Juliann Hesed, co-chair of the parish’s Living Justice Ministries, emphasized that addressing gun violence is a life issue. “We are all created in God’s image. It comes down to the respect for human life — it’s that simple. Whether it’s the victim or the victimizer, God has created us all,” she said.

“We’re doing more than just praying. I think people are also very concerned about the issue and want to see some change in our society,” Father Vien said. “Both are needed.”

Archbishop Mitchell T. Rozanski offered his support for victims of the shooting in a statement Oct. 24.

“Once again people in our city have experienced the tragic loss of lives and the trauma of a school shooting.
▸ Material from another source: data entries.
Points, in no order, along strands that fork, close into loops and pass close to each other.
(in the rows, 100 means zero)
Two points are linked if the straight distance between their rows is under 48.9. Some points are linked to none.
Z591: [ 70 101 137  91 104  42  84 135  71 117]
Z105: [ 38 126 151  91  55 138  93  81 134  94]
Z600: [ 83  83  52 101 126 100  89  92  70  99]
Z77: [ 96  61  81 116 118 110 153  72  59 103]
Z246: [ 64 110 139  77 122  39  37  96 110 108]
Z63: [ 76  54  63  98 130 125 103 107  86 129]
Z110: [117 121 130 111  92 112  76  85 156 121]
Z72: [105  79  98  77 127 132  68 106 159  91]
Z146: [ 23 132 140  74  37 138  82  95 134  96]
Z32: [102  86  67  96 128 103  58 108 122 126]
Z605: [129  84  69  96  88 135 153 134  95 113]
Z340: [124 118 122 100  89  98  73 104 151 116]
Z910: [ 64 100 146  79 114  46  71 127  91 116]
Z67: [ 99 105 102  97 107 155  61  77 165  86]
Z622: [101  69  83  77 100 121 135 143  88  89]
Z328: [ 96  62 107  75 119 148  97 117 152 101]
Z697: [ 97  64 119  82 117 166 100 105 163  88]
Z868: [119 121  70 115  95  67  90 112  62  92]
Z723: [ 99 110  99 129  95  58  93 110  62 147]
Z278: [111  85  91  79 108  81 141 108  60  33]
Z373: [ 89  85 113  82 110 167  79  87 165  70]
Z379: [127 108  80  95 109  56 103  83  54  37]
Z426: [ 82 107 119 121  97  53 103 115  45 130]
Z309: [ 58  94 149  82 122  56  58 101 112 122]
Z461: [ 94 118 144 125  89 117  85  69 149 135]
Z455: [ 74  98 127 107  97  47  98 128  54 120]
Z716: [147  99  58 112  93 127 165  90  79  86]
Z652: [141 137  94  84  66  60  96 158  70  68]
Z855: [ 53 125 148 113  61 140  92  70 144 117]
Z874: [140  88  78 107  99 107 177  84  73  80]
Z690: [102 111  83 133 106  72  81 102  76 151]
Z920: [ 80  66  57  95 135 117  74 100 101 131]
Z192: [110  97 100  92 114 134  60  86 159  93]
Z370: [119 128  89 112  79  55 101 127  61  89]
Z841: [126 106  81  84 101  64 113 101  56  23]
Z118: [126 131 104  99  71  52 100 147  73  92]
Z603: [ 87  58  68 108 122 134 133 103  78 132]
Z398: [130 117  79  77  91  65 105 124  57  21]
Z176: [135 130  79  80  75  61  93 143  66  41]
Z290: [ 85  72  61 107 128 100 108  82  55  85]
Z265: [ 95  93  49 115 122  87  74  89  67 118]
Z699: [ 87  99 156 103 104  87  88  90 136 138]
Z543: [ 94  64  81 109 131  99 136  67  52  86]
Z941: [124  81 103  79 105  84 170  96  64  44]
Z990: [126 115 104  95  99  90  69 114 138 123]
Z323: [ 71 145 130 114  44 158  92  82 147 114]
Z327: [ 81 144 116 118  55 163  79  70 155 116]
Z452: [ 86 136 101 119  76 163  68  60 158 109]
Z777: [104 107  56 131 116  79  77  86  65 127]
Z434: [124 116  69 106 101  61  94  97  55  63]
Z657: [ 92  65  70 113 113 124 143  96  70 115]
Z92: [ 91 124 100 113  92 162  64  63 163  90]
Z824: [134  78 106  83 121  73 174  82  69  59]
Z823: [115 112 123 105  93  73  82 123 119 140]
Z966: [136  93  53 112  87 135 156 114  89 106]
Z228: [ 77 100 153 118 100 101  86  70 140 149]
Z944: [ 91  99 154  98  99  71  88 113 121 137]
Z119: [152  85  96  97 110  90 180  74  77  78]

A tip is a point with one link. Name the tips that can be reached along the links from each point below, in the order of the rows.
Z434: Z605
Z697: Z146
Z265: Z246, Z32

A fork is a point with three links, a tip a point with one. Leave the first point through the second and follow the links. Name the first fork or tip that comes.
Z323; Z327: Z67
Z176; Z652: Z841
Z824; Z119: Z605
Z92; Z452: Z146

Name the points in between on the shortest way along the links from the first point to the second, in order.
Z228; Z340: Z461, Z110
Z379; Z941: Z841, Z278
Z777; Z309: Z690, Z723, Z426, Z455, Z591, Z910
Z63; Z600: Z603, Z657, Z77, Z543, Z290
Z323; Z92: Z327, Z452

I am holding our neighbors in the Central Visual & Performing Arts High School community in my prayers,” he wrote

“It is a sad irony that this tragedy comes the day before the multi-denominational Vigil to Save Children’s Lives and Interfaith Gun Safety Initiative launch,” he continued. “I urge all people of good will to join together in prayer for everyone affected by today’s shooting, and for divine guidance as we continue as a community to seek ways of addressing the dual crises of mental health and violence.”

Father John Vien prayed at the prayer service at St. Margaret of Scotland Church in St. Louis Oct. 24.
Photo Credit: Sid Hastings
Alexzandria Bell, a 15-year-old sophomore, and Jean Kuczka, a health and physical education teacher, were killed in the shooting.

Kuczka, 61, began her teaching career at Seven Holy Founders School in south St. Louis County. She taught there for 16 years before moving to Carr Lane in 2002 and Central Visual & Performing Arts in 2008.

“I believe every child is a unique human being and deserves a chance to learn,” Kuczka wrote in a teacher message on the St. Louis Public Schools website.

Seven other students were taken to hospitals with injuries. Four had gunshot wounds: two in the leg, one in the arm and one in the hands and jaw. Two student had abrasions to the face and one had a fractured ankle.

Interim Commissioner of the St. Louis Metropolitan Police Department Lt. Col. Michael Sack said authorities responded to the school within minutes of reports of the shooting and entered an area where they heard gunfire and killed the suspect. Police identified the suspect as Orlando Harris, a 19-year-old who graduated from Central Visual & Performing Arts High School last year.

Harris was employed at Cardinal Ritter Senior Services. “Our hearts and prayers go out to anyone who was impacted by the senseless violence at Central Visual & Performing Arts High School,” Cardinal Ritter Senior Services CEO Chris Baechle said. “Cardinal Ritter Senior Services has provided and will continue to provide full cooperation with local law enforcement to offer whatever assistance we can with this terrible situation”

The victims of the subsequent trauma are more than the injured and the dead, Sack said. They extend to the students who escaped, officers and other first responders who saw the carnage, he said.